Mutation du commerce physique
La révolution devra se faire avec et par les acteurs historiques !

13 November 2018

La mutation du commerce physique

Alors que les pures players se lancent en masse dans l’aventure du commerce en dur, il n’est plus l’heure de remettre en question l’avenir de ce dernier. En revanche, il est temps, pour tout acteur historique souhaitant (re)prendre les rênes de la révolution qui anime le retail physique, de faire table rase d’un demi-siècle de certitudes, pour se réinventer et faire œuvre d’une créativité tournée à 100% vers le client.

« Le monde du commerce connaît une mutation historique. Une révolution sans précédent ». Hier simple prédiction, cette affirmation s’est aujourd’hui muée en évidence. Une évidence répétée à l’envi par les journalistes et experts ès commerce du monde entier, tel un mantra intimant les commerçants de se transformer radicalement pour survivre face à une prise d’assaut massive — et le plus souvent fructueuse— du commerce physique par les géants du Web. De fait, tous, parmi les acteurs de la distribution traditionnelle, ont désormais pleinement conscience de cette évidence, de cette urgence à agir et affichent, pour la plupart, une volonté aussi forte qu’inédite de se réinventer. Et bien leur en prend. Car, effectivement, urgence il y a.

Une mutation du retail physique déjà engagée…par les pure players.

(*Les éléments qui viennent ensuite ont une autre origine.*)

Every row gives one point. Each copy is the shape, with its points in the same order, stretched, turned, moved and blurred by noise. Some copies are also mirrored. Which?
In the rows, zero is written as 128.

Shape (7 x 2):
[[112 176]
 [104 118]
 [106 182]
 [137 149]
 [148  82]
 [190 171]
 [184 118]]
Copy 1, 7 rows:
[[ 71 135]
 [142 144]
 [ 66 140]
 [106 121]
 [177 112]
 [ 65  63]
 [139  78]]
Copy 1 is: mirrored
Copy 2:
[[123  62]
 [ 98 136]
 [120  56]
 [143 105]
 [147 187]
 [219  98]
 [201 157]]
Copy 2 is: mirrored
Copy 3:
[[118  54]
 [110 118]
 [107  42]
 [142  76]
 [156 157]
 [206  48]
 [197 117]]
Copy 3 is: mirrored

Shape (10 x 4):
[[ 66  97 198 142]
 [153  90 157 163]
 [ 86 133 167 145]
 [ 63 108 139 169]
 [204 175  28 157]
 [ 87 136 127 110]
 [161 125 149 131]
 [154  80 161 124]
 [190 142  41 130]
 [168 137 176 162]]
Copy 1 (10 x 4):
[[211  99 166 107]
 [168  75 129 166]
 [173 123 155 119]
 [167 105 121  85]
 [  7 144  67 165]
 [121 123 159  98]
 [137  97 144 174]
 [154  61 163 163]
 [ 30 105 112 154]
 [161 107 127 199]]
Copy 1 is: mirrored
Copy 2 (10 x 4):
[[ 83 102 149 191]
 [102 125  90 141]
 [ 92 141 147 165]
 [ 48 138 142 154]
 [132 220 110  53]
 [115 136 172 128]
 [139 144 110 129]
 [128 106 107 137]
 [134 185 113  57]
 [135 148 103 153]]
Copy 2 is: only turned

Shape (14 x 8):
[[121 148 128 129  98 131  85 130]
 [107 136 127 122 145 108 164 113]
 [120 126 145 168 155 130 172 113]
 [127 130 100 123 160 122 147 117]
 [129 129 126 128 113 132 154 169]
 [120 136 154 131 142 127 116 131]
 [143 116 116 116 155 108 138 111]
 [143 126 111 123 164 103 124 156]
 [134 127 157 117 128 113 124 107]
 [113   7 111 120 160 125 102 160]
 [116 131 148 115 130 143 173 117]
 [132 143 144 140 167 144 154 103]
 [101 123 156 139  93 125 109 159]
 [142  75 110 130 146 122 175 105]]
Copy 1 (14 x 8):
[[144 115  90 108 101 143  89 113]
 [130 167 116 137 163  96 149  98]
 [119 169 169 123 156 116 161  90]
 [132 149 112 125 187 124 152 122]
 [145 132 115 130 105 147 159 114]
 [152 140 130 130 132 118 109 118]
 [127 121 120 124 178 110 139 134]
 [136 137 111 141 169 129 133 158]
 [133 120 125 114 131  95 122 115]
 [126  58 146 211 194 168 135 117]
 [148 144 138 116 135 110 171  80]
 [156 161 150 105 167 112 149 102]
 [137 125 115 151  79 144 103  94]
 [112 113 154 127 188 123 189 103]]
Copy 1 is: mirrored
Copy 2:
[[111 152 164 136 128 162 129  98]
 [112 119 102 146 137 106 116 109]
 [101 122 109 161 159 119 106 149]
 [118  91 117 125 152 119 154 109]
 [148 148 104 131 105 156 128 134]
 [118 132 147 160 128 127 119 125]
 [125  90 129 112 135 119 144 120]
 [139  81 124 133 116 147 151 105]
 [125 135 157 131 123 115 112 128]
 [117  88 131  81  53 153 203 154]
 [137 160 115 137 135 104 113 150]
 [125 114 136 157 174  93 128 140]
 [116 168 130 153  95 168 108 122]
 [128 103 112  88 127 110 152 155]]
Copy 2 is: mirrored
Copy 3 (14 x 8):
[[124 172 133 133 119  98 102 126]
 [138 137 121 139 139 160 152 132]
 [121  99 139 145 134 123 177 116]
 [142 119 107 167 134 126 141 150]
 [121 140 115 136  88 144 132 133]
 [129 140 164 139 126 119 132 135]
 [143 103 123 159 142 147 120 142]
 [129 127 129 190 115 142 113 161]
 [143 119 154 125 139 145 116 121]
 [ 62  83 129 124 136 147  85 185]
 [143 121 129 100 125 146 159 132]
 [148  99 152 150 135 104 166 134]
 [100 169 146 110 106 135 114 120]
 [123  61 107 134 140 158 136 132]]
Copy 3 is: mirrored
Copy 4:
[[139 125 114  96 150 138 136 153]
 [104 113  99 129 134 110 124 106]
 [125  87  99 126 116 141  95  60]
 [133 129  91 116 128 106 151 105]
 [123  99 144 117 120 145 153 110]
 [131  80  93 103 156 123 118 110]
 [139 111  91 133 134  98 129 120]
 [148  95  89 123 123 104 154 141]
 [131 100 101 123 162 113  94 121]
 [157  82 123  57 108  36  86 135]
 [108 110 123 121 145 126 126  82]
 [143  90  84 129 154 128 122  69]
 [118  87 135  88 140 136 100 141]
 [135 130 127 130 107  96 107  83]]
Copy 4 is: only turned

Bien sûr, questionner la pérennité de l’existence-même du retail physique relève de l’absurde. Pour preuve, le façonnement du commerce en dur de demain est d’ores et déjà engagé. Multiplication des concepts commerçants hybrides, réinvention de l’expérience en magasin, optimisation du parcours client à travers, entre autres, la myriade de possibilités qu’offre le digital : pas un jour ne se passe sans que l’on crée, que l’on innove, pour dessiner ce que sera le retail de demain.

A l’origine de ces initiatives, des figures de proue du commerce en ligne (essentiellement), à l’instar d’Amazon, avec ses magasins sans caisse Amazon Go —le pure player américain a prévu d’en ouvrir 3 000 d’ici à 2021—, ou du mastodonte chinois Alibaba, à travers ses supermarchés Hema, exempts de lignes de caisses, eux aussi.

Est-ce à dire que le devenir du commerce physique n’appartient qu’aux seuls pure players et nouveaux venus, reléguant au second plan ceux qui en furent les chefs de file au cours des cinquante dernières années ? La tentation de répondre par l’affirmative est grande, tant il paraît simple, pour un nouveau commerçant, de tout créer à partir d’une page blanche, et tant il paraît complexe, pour un acteur historique du retail, de faire table rase d’un demi-siècle d’habitudes et de certitudes quant à l’art et à la manière de faire du commerce.

Faire table rase de ses certitudes pour se transformer

Reprenons l’exemple d’Alibaba, dont les supermarchés Hema se distinguent, notamment, par un système de picking qui se fait à la vue des clients, en magasin. Qu’il est impressionnant de voir les sacs de livraison être préparés par les employés au rythme de deux sacs par minute, et rejoindre l’entrepôt sur des rails suspendus au-dessus de sa tête ! Plus que de simples supermarchés, les points de vente Hema se trouvent être aussi des centres de logistique et de préparation des commandes effectuées en ligne. Un concept très malin, source de réassurance pour le client et de rentabilité pour le commerçant mais, surtout, un concept qui n’aurait pu naître de l’imaginaire d’un retailer classique, pour qui il eût été impensable de théâtraliser ainsi la logistique, activité qu’il a toujours été coutume de cacher aux clients, tant on la jugeait dénuée de noblesse. Et il en va de même pour la suppression des lignes de caisses : quel professionnel du commerce aurait osé remettre en cause ce qu’il a, de tout temps, considéré comme étant le centre névralgique de chacun de ses points de vente ?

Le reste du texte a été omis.